Great Northern 2507 (GN 2507) is a 4-8-2 "Mountain" type steam locomotive, a member of the P-2 class. Built for passenger service, the locomotive was assigned to pull the Great Northern's mainline passenger trains such as the Empire Builder and Oriental Limited, until being retired in December 1957 and sold to Spokane, Portland and Seattle Railway. GN 2507 is one of only two surviving examples of a P-2 class locomotive and, since 2003, has been on display at Wishram station in Wishram, Washington.

==Service history==
GN 2507 was built by the Baldwin Locomotive Works in Philadelphia, Pennsylvania in 1923. One of 28 locomotives in its class, it was delivered to the Great Northern Railway on 2 November 1923. Purchased with the intention of passenger service, GN 2507 was used to pull the Oriental Limited and Empire Builder passenger services.
==1948 accident==
On 18 February 1948, while operating as a mail train, GN 2507 struck a landslide 2.5 miles (4 km) south of Mukilteo, Washington.

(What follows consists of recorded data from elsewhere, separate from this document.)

The same points and some others measured another way (B), then each row and its match in B
B (72 x 30)
[[-142 -163    4  -12   -9   61  105 -186  104   57 -120 -196   14  -97
   208 -168   -8   28  -42  159   39   60  -52  -93   54 -144 -112   98
   197 -187]
 [ 166  -58   45  -26  167  257   27  141 -418  -40   62   67   36  -53
   -16  112   52 -282 -259  -54   44 -195  116 -384 -199  433   68 -311
    27  311]
 [ 101 -243    8  -27  220  143  137  103 -253  -16  -54  277  148 -103
   121 -111   69  -16 -255  155   91 -187  181 -322 -109  309   -9 -121
   192  239]
 [-195 -141    6  -60 -130   33   25 -275  152   64 -167 -418   46 -174
   404 -245   43   23  -49  197   56  232  -35   23   89 -320 -302  246
   256 -458]
 [  50   58  -52  -80 -154   39 -226   82 -220   18 -112 -271  122 -150
   -19   76  128 -227 -136 -303  -49  192   -5   31 -207  -12  -12   94
  -143 -194]
 [  22  -84 -121  -20  -98 -273  -28    6   51  106  -81   94  129 -155
   -15 -233  135   36  -19 -158  -54  130   24  170  -99 -172  -43  252
   139 -273]
 [  41  -76   54 -164 -128  219 -245  215 -340 -158 -304 -225  264 -119
   124  195  179 -195 -236  -99   15  271   76  -68 -114   40   45  122
  -310 -111]
 [ -29  -16   67   52   39 -194  162 -146  154    8  183  -43 -239   55
   -90  -82  -14 -194  141  -28  -73   -1 -152  -57  134  -80   42  -42
   222 -142]
 [  57  -83  -14  -54 -106 -317  -23   10   51  -52  -26   17   79 -138
   153 -232  210  -68    3  -42  -34  259   68  164   51 -209 -178  278
   219 -462]
 [  47 -165 -159   27  110 -154  107    1  -38  204  -40  398  132 -131
   -96 -304   53  108 -128  -66    8 -193   65  -65 -177   76   54   35
   245  145]
 [  20  -41  195 -165  -46 -289 -106  -15  -91 -202 -118  222   19   55
   117  -70  246 -319 -136   81  -26  158  -41  -21  310 -107  103  114
    -7   24]
 [ 158 -212   91   -4  252  111  186  183 -257 -131   55  295   57  -23
    39   -5   72 -119 -157  140   60 -157  162 -343  -55  372   59 -194
   158  205]
 [ -36   14  -30   90   36 -151  158 -116  150  123  177    2 -217   59
  -297  -40  -77 -142  164 -183 -110  -93 -208  -54  -24  -36  179  -82
   121   -7]
 [  67   94   17  -98 -141  515 -311  271 -492 -106 -197 -582  159 -110
  -100  491   38 -349 -200 -370  -42  195  -15 -184 -376  233  138 -115
  -502  -38]
 [  -6 -185  113 -187  -84  -50 -136  100 -165 -189 -326   51  263  -96
   295  -66  247  -92 -222  155   49  276  103   -1  133 -119  -38  251
   -69 -157]
 [-120  -62   21  -31  -83  246    0 -139  -25   16  -93 -535   -4 -130
   223   17  -29 -117  -54   36   27  156  -64 -117  -62  -94 -162   45
    61 -294]
 [-127 -157  -20    9    6  168   99 -115   48   81 -106 -245   21  -82
   102  -68  -59   20  -36   78   28   28  -65 -131  -49  -66  -43   36
   107 -115]
 [-111 -142  -80   70   52  -75  197 -118  200  162  -12   45  -58  -22
  -157 -149  -87   94  100  -24  -46  -84 -139  -44  -43  -93  108   46
   156  -27]
 [-236 -241 -118    0 -127  110   88 -209  233  160 -244 -400  142 -225
   293 -253  -38  255   19  151   45  197  -43   65  -66 -332 -248  318
   214 -482]
 [  -8 -116  126 -103   -9 -469   24  -31   97 -124  -85  422   -6   72
    10 -209  208 -151  -18   98  -44  109  -71   71  337 -190  137  186
   103  -16]
 [  29  -65   62 -158 -127  194 -235  193 -324 -155 -289 -224  246 -114
   126  181  171 -205 -226  -91   18  262   59  -68 -101   32   33  117
  -278 -121]
 [  16   -3   69   17   46 -244   91   21   60  -30   86  243 -158  138
  -338   44   11 -218  110 -164 -120  -52 -194  -54   92   13  331  -70
   -42  147]
 [ -58  -29 -140  141   56  -41  178  -60  150  240  105   25 -139   16
  -442  -10 -156   14  167 -279 -114 -168 -221  -49 -206    8  268  -73
    32   82]
 [  20  -65  100  -10   58 -387  102   48  101  -80   40  435 -117  162
  -313  -34   86 -175  116  -82 -122  -12 -164   13  198  -48  352   19
    -6  134]
 [  74   26  -96   10  -93 -369  -15  -68   81  109  129   -5  -21 -144
    -4 -261  144 -118   47 -212  -76  129    8  171  -74 -168 -149  177
   288 -397]
 [  99 -268  -19   -4  248  120  171  119 -233   32  -64  420  159  -66
    11 -127   44   21 -238  130   82 -264  150 -324 -131  334  105 -145
   166  362]
 [  83  116   80   21   14 -153   -9  121  -78  -64  150   91 -191  153
  -476  234   14 -374  117 -363 -166  -18 -216  -59  -14  107  397 -162
  -208  148]
 [  73   34 -163   47  -88 -225  -17  -19   29  171  111  -85    1 -170
  -126 -169   74  -70   53 -332  -89   80  -13  147 -235  -92  -89  127
   187 -333]
 [ 108    0  -68   37  -16 -331   62  -47   56   80  194   39  -56 -125
    -8 -247  118 -124   56 -160  -54   66   36   93  -66  -65 -158   86
   346 -349]
 [ -12 -198  172 -206  -47  -31 -127  111 -204 -235 -350  152  245  -40
   261  -15  239 -141 -249  206   55  214   80  -81  205  -54   58  189
  -122    3]
 [  -8 -139  115 -206 -139   55 -210  109 -250 -207 -357 -110  276 -130
   336   14  255 -147 -260  110   52  332  111   -6   85  -97  -74  242
  -142 -203]
 [  55   41  140   18   68 -352  112    1   83 -105  202  267 -258  189
  -312   33   59 -324  158 -126 -136  -17 -193  -45  217   -7  299  -89
    43   70]
 [-153 -243   41  -33   47 -132  189 -222  192   38 -125  118    9  -42
   223 -316   34   83  -34  301   51    1  -46  -70  209 -188  -68  151
   317  -88]
 [  -3 -150   31 -160  -75  415 -241  296 -422 -120 -455 -142  354 -101
     8  303   95 -106 -305  -93   40  144   55 -175 -227  173  228   48
  -485  172]
 [ -25 -217  -15  -46  -23 -111   23  185   20  -58 -253  225  183  -13
  -155    0   81   87    6  -44  -49  131  -43   56   -9  -84  243  213
  -165  -40]
 [ 118  -40  -93   52   95 -118   89   17  -91  128  137  163   -6  -99
  -121 -142   45 -105  -59 -169  -31 -130   47  -98 -193  148    4  -71
   230   23]
 [-168 -204   66  -66  -44  -28   94 -264  157  -10 -154 -221   25 -124
   431 -283   68   22  -63  324   72  172   -4  -40  204 -270 -270  220
   317 -346]
 [  95  170  267  -57   17 -403   -3  -83  -19 -230  272  121 -347  199
  -127   60  156 -596   86  -88 -128   67 -178  -71  367  -11  172 -138
    78    6]
 [ -58  -23  -26   83   31 -227  177 -182  216  126  166   17 -207   25
  -182 -160  -57  -94  165  -90  -85  -60 -188  -15   45 -108   74  -14
   243 -108]
 [  24  -99  111 -178 -100  102 -207  152 -273 -198 -291 -128  223  -95
   217   98  212 -206 -237   30   32  265   79  -69   23   -5   -4  139
  -186 -119]
 [ 125 -254   31  -15  267  253  142  208 -339  -42  -86  343  172  -49
    -1   16   34  -28 -265  124   95 -248  170 -393 -172  428  139 -217
    50  402]
 [  65   56  105 -126  -97  355 -254  237 -428 -185 -178 -384  112  -35
   -48  424   88 -383 -181 -238  -43  198  -21 -182 -173  189  179  -89
  -442    9]
 [ -37   15   72   14  -33  227   28  -59  -60  -51   63 -516 -131  -42
    57  151  -52 -253   42  -62  -28  129  -93 -162  -67   32  -66  -84
    19 -261]
 [ -22  -18   62   29   57 -312  144 -113  157   16  137  214 -207  108
  -214 -110   16 -186  124  -71  -99  -61 -192  -36  168  -84  193  -28
   152   50]
 [ -44 -233   93 -168  -33  -44  -84  127 -131 -153 -382  234  276  -33
   120  -34  191  -12 -204  150   37  171   37  -36  126  -67  154  220
  -161   59]
 [  37   63  152   33   63 -257  133  -90   90  -88  262   46 -323  143
  -188   18   23 -358  159  -80 -110   -3 -177  -96  209   -6  146 -131
   148  -47]
 [-100 -105  -13   29   35    9  147 -135  110   92   -4  -84  -65  -33
   -24 -101  -57  -12   44   24  -17  -31 -109  -94   -5  -69   40   13
   152  -71]
 [ -46  -26  -18   93   48 -109  174 -108  157   99  146  -46 -198   36
  -230  -37  -78  -95  165 -129  -89  -49 -174  -55  -14  -43  122  -54
   135  -79]
 [-150 -140   23  -37  -49   99   66 -196   66   33 -121 -306   11 -115
   263 -147   11  -30  -58  157   40  118  -46  -87   55 -161 -168  107
   187 -242]
 [  69   40   52  -33  -21   19  -79  199 -174  -95  -31    6  -23   77
  -335  274   46 -280    2 -291 -114   61 -128  -82  -83  122  343  -79
  -302  115]
 [  64   11  151 -181  -89  413 -296  266 -530 -241 -273 -339  196  -45
    68  425  141 -393 -287 -139    2  211   34 -231 -135  225  151  -84
  -471   96]
 [  85  109   69  -27  -40  -66 -107  163 -167 -100   47  -15  -89   90
  -359  274   60 -372   29 -352 -134   77 -154  -50  -61  101  335  -89
  -273   64]
 [  58   41   76  -14   11 -258   -1   60  -22  -60   78  229 -136  129
  -342   88   66 -293   73 -223 -125   -5 -180  -24   82   25  341  -60
  -108  134]
 [  21  -97 -165   25  -62 -539   89 -126  242  196   44  287   47 -161
   -10 -478  145  101   60 -118  -62   67    9  255  -22 -280 -127  311
   410 -346]
 [  18  -50   52 -154 -144   51 -216   82 -229 -110 -246 -203  201 -142
   187   43  193 -201 -208  -65   10  266   51   -3  -36  -59  -44  166
  -139 -198]
 [  14 -197   88 -158  -93 -132  -92   99  -82 -184 -264   45  236 -123
   291 -117  243  -44 -139  141   34  321  114   71  129 -161  -98  306
    21 -320]
 [ 124 -290   36  -24  277  322  145  265 -362  -80 -130  315  205  -51
     6   68   32   -6 -268  146  100 -221  193 -411 -184  450  157 -211
     7  394]
 [ -83   16  -38   28  -68  462  -23  -29 -141   76  -36 -679  -25 -111
   -23  248 -131 -166  -16 -188  -19   71 -107 -202 -289   91  -20 -118
  -125 -174]
 [ -97 -105   64  -12   -6  163   78 -118   18  -21  -39 -338  -48  -68
   170   -6  -23 -100  -14  101   16  106  -62 -144   25  -58  -99   12
   113 -225]
 [  70 -100 -175   75   -4 -311  114   19  122  169   80  173   50 -147
  -138 -279   76   96   77 -194  -59   21   31  138 -182  -86  -53  164
   274 -278]
 [ -61  -32  -30   82   48 -271  196 -165  236  122  164   92 -207   46
  -212 -171  -46  -71  176  -92  -90  -61 -191    5   64 -126  109    7
   240  -83]
 [ -68   11    5   41   10   64   76 -155   26   87   81 -225 -154   -8
   -81   -7  -71 -177   28  -95  -44  -50 -146 -142  -43   -2   46 -103
   100  -34]
 [  44  -60 -178   39  -57 -314   34  -40  100  195   46  109   73 -166
   -72 -307   90   52   21 -217  -66   43   16  157 -163 -142  -89  200
   273 -284]
 [ -73  -10 -107  116   23   83  143  -99   93  203   95 -202 -140  -18
  -284   26 -159  -48  121 -233  -78 -107 -191  -99 -202   24  140 -104
    49  -11]
 [ 131 -157   -2    1  218  318   88  203 -374    4  -35  184  124  -69
   -87  106   -1 -114 -257  -30   58 -248  121 -397 -267  467  148 -273
   -20  384]
 [  12  -14  304 -114   70 -726  120 -256  188 -216  178  530 -288  201
   127 -331  259 -417   41  255  -62   46 -130   -2  673 -226   65   55
   382   26]
 [ -81 -310 -128  -81  -95 -445   30  -47  210  102 -317  412  311 -191
   181 -502  210  297  -81  144   22  170   81  262   94 -367  -89  500
   257 -268]
 [-204 -276 -104   18  -14  132  144 -156  160  171 -261 -121  139 -146
   135 -214  -66  253  -54  165   63   14  -51  -53  -67 -179  -53  186
   150 -127]
 [  56   67   71   -1   21 -208    8   76  -25  -55  104  165 -161  146
  -404  146   36 -307  100 -277 -148  -17 -204  -39   48   52  372  -92
  -137  136]
 [  93   79   53 -105 -143 -131 -180   32 -170  -99    1 -210   33 -111
   120    2  214 -332  -91 -170  -48  258   29   49  -10  -70 -123  112
    20 -331]
 [  95    4 -145   59  -18 -218   44   -7    6  159  151   22   -6 -149
  -115 -189   71  -74   26 -266  -69    4   17   61 -215  -12  -81   56
   249 -236]
 [ 146 -160    1   17  226  232  126  205 -321  -13   14  217   82  -39
  -126   84   -1 -104 -187  -43   40 -221  113 -362 -244  423  158 -255
    21  327]]
Rows of B count from 0, top down.

[  -9 -197   77    6 -114  -98  -96 -204  195  -18   17 -294 -189   57
  -69 -181    1 -131  -27  118  -59  -67  -52   37  234   23 -176   78
  -70] : 46
[  55 -239   93  -46 -264  -27  -41   83 -200  -18  -30 -259   34  110
  -63    0  -98 -167   80   -5  -20  206  -90  -65   -7  -15  -35  -95
   86] : 10
[ -35    5   60   37   51   90  -18 -287  259 -130  -94   -9 -260  -44
  -22 -149   54 -152 -134   21  -40 -172   84  101  362  -78 -144   96
   -9] : 63
[ -86  -86  232   36  -45   20  -31 -115   11   13   32  -79 -150    5
 -129 -208  175 -211  -31  -45 -116  -68   48   72  317  -50 -188   79
    2] : 60
[ -11  -93   88   64    1  -97 -162 -286  537  -84  -37 -185 -274  -55
  -20   48  -99 -115  -19  217   13 -262  -67   24  144  -48 -176  -14
 -109] : 15
[  28 -347  179  175 -126 -220 -321 -181  312  128  176 -434 -232  -33
  -79  -14 -113 -136   87  264  -60 -166  -28   33   59   49 -203   -3
 -142] : 36
[  70 -340  191  280  -11 -165  -33 -152  244  105  218 -270 -214 -253
 -135   54  125 -212   81  150  -59 -296   47  134    4  -51 -329 -175
 -158] : 32
[  92 -331  -41 -175 -381 -219  -50   67  -53  -20   -2 -468   91  241
  -36   58 -228  -61  117  178   22  245 -313 -151 -143   62  -38 -107
   -2] : 29
[  79  -98   37   14 -103  -33  -86   43  127  -49   16  -66    9    0
    0  357 -250  -87   57  150   58   28 -135 -103 -171 -104   29 -225
   20] : 30
[ -91  165  181  -25   87  119 -115  102 -232  189  346  317   79  129
  -88  149  -22  -12 -124   37 -146  101   16  -47  209  -76  124   76
    5] : 59
[ 283 -332 -490  -85 -140 -214  280 -127  -59   39  362 -322  101   78
   25  108 -130  177 -150  343    7  122 -229   29 -103   90  -50  -93
 -251] : 40
[  11 -259   94   50 -140 -178 -255 -225  333   31   55 -399 -223   53
  -36  -76 -140  -98   25  248  -42 -105  -83    5  139   60 -160   61
 -115] : 48
[ -59 -192  261  111  -83 -179 -371 -189  419   87   93 -304 -251   14
  -72   15 -134 -140   80  250  -59 -200  -58  -14  129   24 -168   37
 -110] : 3
[ -43   46  105   70   85  168   44 -226  118 -134 -101  104 -222  -90
  -44 -141  136 -198 -139  -90  -53 -142  146  118  369 -124 -138   56
   39] : 22
[  25 -175  254  139  -88   44   46  115 -212   41   64  -30   -6 -115
 -142   86  110 -260   87 -109  -57   28   61   37  -15 -128 -129 -211
   89] : 19
[  97 -219   29   14 -177  -75   49   46   18  -67  -26 -199   15  -27
  -44  200 -104 -145   90   66   41   49 -131  -51 -158  -88  -83 -250
   25] : 44
[  16  -19  -81 -266 -234  -59  -65   15  107 -141 -127 -154   72  290
   37  147 -311    1  -12  162   58  212 -304 -193  -16  -16  108  -33
   47] : 20
[  66  -69  -41   22   25  -21   46   34 -203  180  417   75   76   41
  -64  149  -11   41 -116  141 -103   73  -36   19   64  -22   19  -32
 -112] : 9
[  50 -171   49  129    2  -84 -101 -273  414  -61    9 -214 -264 -112
  -22   14  -50 -129  -29  189    4 -237   -3   76  130  -44 -195  -42
 -108] : 58
[  45   15  -83 -184 -155    5  -46  -12  146 -164 -132  -60   37  180
   47  241 -307  -16  -26  141   77  148 -223 -159  -49  -74  103  -98
   64] : 6
[  60   31  -85    7   84   90   25  -24 -180  123  349  181   40   52
  -18  134  -59   56 -196  112  -85   91   30   25  148  -46   93   35
  -68] : 35
[ -67  116  262   84   79  122 -178  128 -129  157  256  281   32    8
  -72  299  -88  -85  -27   32  -87   37   52  -53   55 -129  108  -73
   51] : 8
[  -4  -47  122   46  -35  141  189  -67  -70 -148 -153   43 -102 -102
  -85  -95  180 -260  -40 -178  -23  -36   83   84  195 -158 -161  -97
  106] : 21
[ -48  163  132  -33   49  138  -96   58   -8    1   69  270   24   68
  -16  283 -149  -60  -65   34  -21   52  -36  -88   71 -145  123  -68
   78] : 69
[-154  327  243  -13  212  200  -80   66  -56  101  233  517   17   46
  -70  258   20  -50 -142  -12 -109  -29   42  -43  220 -188  120   19
   43] : 27
[  66   57 -187 -194 -116  102   55 -139  239 -332 -335  -39  -51  124
  101  134 -279  -55  -98   68  132   96 -163 -106   59 -112   78  -76
   99] : 41
[ -92  123  158  -59   45   75 -152   97 -243  212  367  237   82  192
  -84  105  -53   16 -123   73 -152  140  -16  -57  213  -39  131  121
  -14] : 28
[-126  184  409  160  201  150 -142  192 -252  285  435  474   42  -67
 -163  290  112 -116  -46  -39 -177  -47  134    9  130 -176   53  -67
   29] : 53
[  14  -62  175  131    9  166  188  -29 -103 -121 -104   99 -101 -188
 -101  -19  209 -293  -15 -195  -30  -73  130  103  139 -198 -170 -167
  114] : 37
[ -20 -143  143   89  -20  -22  -45 -187  155  -13   32 -140 -204  -51
  -86 -132   88 -178  -39   45  -71 -141   43   87  243  -43 -198   27
  -55] : 17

The locomotive and a baggage car went over the rock sea wall into Puget Sound and two unoccupied coaches were derailed. An engineer, 60-year-old Albert White of Everett, Washington, and a fireman, 28-year-old W.P. Murphy of Seattle, Washington, were both injured in the derailment but survived. White suffered from back and internal injuries, while Murphy lost one of his thumbs. The locomotive was eventually repaired and returned to service.

==Preservation==
GN 2507 was retired in December 1957 and kept in storage for several years in Minnesota. It was sold to the Spokane, Portland and Seattle Railway (SP&S), who had promised a steam locomotive to the county of Klickitat, Washington to display at Maryhill State Park. The locomotive was towed to Vancouver, Washington, and repainted with SP&S lettering, even though it had never been operated by that railway. It was formally donated to Klickitat County on 3 September 1966, and dedicated "to the days of steam locomotives and to the men who operated them." US Rep Catherine Dean May played an important role in securing the locomotive for the county, and gave a speech on the day of the handover.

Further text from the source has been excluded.